Proceedings of the XLVII Italian
Society of Agricultural Genetics - SIGA Annual Congress
Verona,
Italy - 24/27 September, 2003
ISBN 88-900622-4-X
Poster
Abstract - 5.09
IN VIVO AND
IN VITRO BIOASSAYS FOR TESTING RESISTANCE
TO FUSARIUM SSP. IN WHEAT ENGINEERED
WITH THE MAIZE RIP b-32
C. BALCONI*, C.
LANZANOVA*, E. BALDONI*, E. CONTI*, M. CATTANEO**, E. LUPOTTO*
*) Istituto
Sperimentale per la Cerealicoltura, Sezione di Bergamo
**) Istituto
Sperimentale per la Cerealicoltura, Sezione di S. Angelo Lodigiano
Triticum
aestivum, Fusarium, Ribosome Inactivating Protein b-32
Fusarium ssp. are
widespread pathogens on cereals causing root, stem, and ear rot diseases in
both temperate and semitropical areas. A maize gene, encoding a cytosolic
albumin (b-32) with RIP (Ribosome Inactivating Protein) homology and biological
activity, showing a potential anti-fungal role, was constitutively expressed
under CaMV 35S promoter into Triticum aestivum cv. Veery, and
six homozygous transgenic lines were used as experimental material.
Aim of our
research is to develop a rapid and reliable screening method to evaluate the
response of the transgenic wheat and other wheat genotypes upon artificial Fusarium ssp.

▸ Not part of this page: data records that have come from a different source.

Each row is where one point has got to under a steady rotation. How many steps took it there?
The counts run from 0 to 176.
[108 161 130  94 172 103 145 117 124  79  75 105 152 108 107 106 145 126
 105 134 159 131 152 149  89 134 123 163 126 158 126  80 143 103 138  86]	124
[ 82 151 152 122 131 131 136 156 135 162 107 100 124 103 106 168 109  73
 136 119  94 114 128 140  66 132 104  82 124 179 153 138  96 136 116 155]	80
[ 76 171 136 109 135 102 153 130 132 112  87 125 195 148 128 119 144 124
 133 131 134 184 117 150  78 111 103 133 136 123 153  93 124 115 154 117]	25
[115 162 151 121  91  83 155 161  79 114 146 101 202 170 149 146 128 122
 140 139 142 122 111 111 109 135 123 190 131 141 140 134 100 101 133 147]	159
[124 122 117 119 148 157 132 180 142 108 108 126 133 118 156 164  72 107
 112 130 143 114 143  98 116 175 151 162  77 155 162 131  91  98 140 141]	71
[104 125 147 100 206 131 130 145 119 120  94 126 135 153 170 155 124 152
 119 160 117 134 120 136  60 120 114  82 104 149 132 135 114 121 127  86]	12
[112 123 155 104  89  89 133 161 103 108 156  80 174 160 157 143 120 126
 150 157 122 111 112 119 104 116 127 175 131 183 130 144  94 124 107 127]	162
[ 98 114 100 141 123 146 143 119 132 119  82 122 160 141  67 143  92 140
  98 142 171 120 137  97  75 168 129 124 133 149 136  92 109  91 166 128]	138
[119 117 147 115 108 103 135 116 127 102 107 101 130 120 149 186 120 115
 140 119 104  94 190 123  97 152 126 151 105 200 117 125  73 112 123 131]	64
[ 75 143 119  93 194 147 142  91 145 126  82 135 136 139 116 107 113 138
 117 136 119 149 109  84 108 107 105 113 129 139 169  87  86 135 114 132]	18
[ 85 167 113  96 197 138 133  82 142 124  79 108 136 119  99 123 107 125
 102 142 125 154 111 114  93 119 100 127 136 137 144  78 112 105 140 135]	20
[100 158 113 102 167 115 185 114 119  89  74 128 157 133 109  84 143 133
 115 112 149 126 145 107 109 132 120 159 126 150 137  64 125 118 117 102]	122
[ 96 132 140 118  95  86 145 118 131 100 137  94 151 136 156 143 146  88
 153 103 115 105 171 116  97 149 126 161 127 189 135 128  82 125 102 130]	62
[119 124  95  97 170 155 141  95 128 112 115  73 141 173 164 116  80 128
 115 132 132  74 104 129 121 105 117 155 129 181 149 114 108 134 133 141]	2
[100 158 144 101 151 101 149 131 131  84  82 106 166 122 121  93 159 128
 104 123 162 150 146 149  84 128 126 160 120 160 152  87 141 117 130  79]	125
[ 81  85 127 105 125 122 121  96 156  94 115 116 126 149 117 136 113 143
 122 137 188 146 139 146  83 141  99 126 139 181 176 122  88 125 108 112]	132
[116 165 117 132 160 147 146 138 123 137 134  70 165 164 182 144  85  90
  95 126 111 116  85 110 118 169 131 144 101 165 157 146 117  96 126 129]	173
[110 180 156 129  97 110 158 119  94 134 129  91 181 145  95 135 106 115
  99 127 149 128  99  93 128 143 114 179 147 138 151 109  88 112 138 166]	155
[141 120 156  96 130 111 143 130 110 134 114 131 163 144 128 143  96 143
 143 135 110  88 160 155  98  95  55 115 127 164 171 150 131 136 169 172]	97
[131 109 154 101 105 116 112 127 114 109 149  71 147 139 144 163  94 141
 122 169 109  93 135 107 116 114 124 159 125 208 127 142  83 129 108 121]	165
[ 99 141 166 112 105 109 137 110 121 145 139  99 133 131  70 128 105 123
 106 148 148 130 101  73 120 132 112 142 161 156 146 112  64 138 109 159]	151
[106 163 131  73 143 135 155 203 135 128 111 131 144 106 113 108  75  97
 141 134 123 127  94 118 123 111 105 171 130 136 165 108 117 141 125 167]	88
[ 98 133 130 147 112 135 161 167 112 129  95 134 180 149  85 142 121 132
  99 142 169 143 123  98  63 170 148 113 125 127 139 110 112  95 162 108]	141
[119 155 119 102 176 106 159 111 108  82  69 134 154 116 108 101 149 141
 110 127 146 122 159 115  93 138 121 164 127 150 127  74 134  97 139  99]	123
[ 91 136 104 115 141 152 124 183 156 115 133 101 141 119 153 131  87  73
 120 122 138 122 117 104  97 173 147 148 102 160 181 141 107 114 120 128]	73
[105 123 159 124  96 121 140 119 141 104 110  77 130 119 147 177 108 104
 128 114 115 100 170 142 106 136 138 151 109 208 127 114  75 130 117 126]	65
[133 122 108  87 158 151 181 157 118 111 103 136 160 165 132  95  58 153
 136 147 126  70 128 104 125 116 101 135 115 148 129 116 145 129 155 124]	104
[126 141 140 135 132 163 147 121 116 133 131  83 162 161 159 153  78 127
  86 122 105 103 108  81 142 145 140 154  94 181 182 137 101 124 127 136]	170
[101 171 144 112 125  80 144 124 135  96 161  88 156 142 167 121 133  72
 128 114 143 126 145 108 110 177 119 189 126 140 139 132  90 101 117 134]	58
[136 103 123  99 177 142 143 107 110 119 119 118 136 176 170 130  99 160
 129 121 128  74 119 107 121 101 105 150 113 166 177 129  88 147 135 158]	0
[116 152 162 108 150 140 153 170 125 159  84 122 110 102 105 186  77 105
 134 128 107 120 121 155 101 130  94 114 114 159 128 119  90 130 124 174]	83
[ 82 110  96 137 108 154 163 109 136 118  87 128 162 152  74 125 100 141
 109 123 174 128 138  88  89 160 135 123 136 153 155  91 101 108 145 130]	137
[ 98 149 141 131 107 139 148 113 164 118 140  92 181 164 112 122  81 120
  82 168 161 148 128 123 103 164 102 134 141 115 132 132 127  98 184 115]	39
[107 157 199 113 115 119 180 116 138 117 134 100 133 131 110 125 100 125
  82 143 123 126 142  75 143 155 129 149 130 149 117 103  66 151 114 112]	51
[ 89 137 110 139 116 145 145 126 136 124  93  91 165 136  69 142  98 121
  88 146 181 134 118 123  71 164 135 130 139 148 118  99 122  93 156 115]	139
[130 148 142  81 131  93 120 164 114 122 118 138 174 100 116 110 119 117
 140 144  98  96 152 104  90  95  83 143 129 146 188 136 143 130 175 173]	93
[123 120 145 116 126 152 134 143 147 106  97 100 123 116 151 192  73 121
 105 127 135 109 161 133 116 161 148 159  82 186 137 115  81 114 130 131]	68
[111 128 131 123 127 165 151 172 142 108 104 124 138 127 163 156  76 104
 107 105 143 121 136 106 125 167 160 162  79 169 178 119  84 125 124 135]	70
[103 137 140 107 119  78 129 114 133  97 143  84 142 127 157 149 143  84
 148 120 119 100 168 128  93 156 116 167 125 178 114 136  87 100 112 135]	61
[ 90 147 138 104 138  96 152 139 128 105  84 155 193 150 135 139 142 145
 146 141 132 177 135 139  72 115  93 132 135 111 147 101 115  98 162 123]	26
[110 148 165 117 115 114 150 108 105 138 129 126 147 135  68 144 102 137
 108 146 145 119 115  51 125 142 118 143 151 138 150 109  62 125 122 181]	152
[ 86  95 144  89 118 103 128 132 147  90 106 157 164 150 123 140 112 177
 156 175 132 163 156 121  85 104  89 124 144 138 138 106  85 118 145 123]	30
[120 141 180  99 198 108 152 110 124 134 132 105 126 155 141 111 121 128
 100 151 137 109 142 153  88 135  68  87 119 154 146 148 136 137 124  90]	113
[124 133 163  96 116 109 147 141 116 137 124 128 176 141 128 119 113 132
 141 128 103  99 153 143 100  88  71 118 124 164 198 147 132 154 172 168]	96
[107 148 132 113 188 140 135 148 115 119  94  80 166 150 165 133 130 126
 106 149 119 115 109 153  59 118 133  99 104 166 127 130 143 120 150  81]	9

inoculation. For this purpose, in vivo bioassays were
developed to follow the progression of F. culmorum infection
in inoculated wheat germinating seeds and in the subsequent developing
seedlings.
F. culmorum was grown on PDA plates at 26°C
until the mycelium covered the surface of the plate. To set up the optimal conditions
for the bioassay, sterile seeds of the non transgenic cv. Veery, were
inoculated with a conidial suspension of the fungus by adding 125, 1250 or
12500 spores/seed. Inoculated and control seeds were allowed to continue
germination for 7 days. Evaluations of the response in the various genetic
materials were performed according to the following parameters: i) percentage
of wheat seeds with visible fungus colonization; ii) “infection
score” related to the seed surface infection extent; iii) fungus colony
diameter growing around infected seeds; and iv) mycelium colour intensity
score. Progression of the infection on the developing vegetative tissues
(radicle, coleoptyle) has also been recorded. A concentration of 125
spores/seed was useful to discriminate the response in the tested genotypes.
The transgenic lines, expressing b-32 at various levels, showed differentiated
and in some cases increased resistance to the Fusarium
infection.
In vitro bioassays were developed to test the inhibitory activity of the maize endosperm RIP and of a commercially available plant RIP (Saporin, from Saponaria officinalis seeds), in controlling F. culmorum growth. For this purpose, known amounts of the RIP extracts were spread on agar medium and fungus radial growth was measured over time. Results indicated that a Saporin concentration of 50 µg/ml in the medium induced a significant fungus growth inhibition (≈ 40%). Current work is in progress in order to evaluate the effect of other plant commercial RIPs and to compare with purified maize b-32 on Fusarium ssp. growth, and its general effect on fungus development.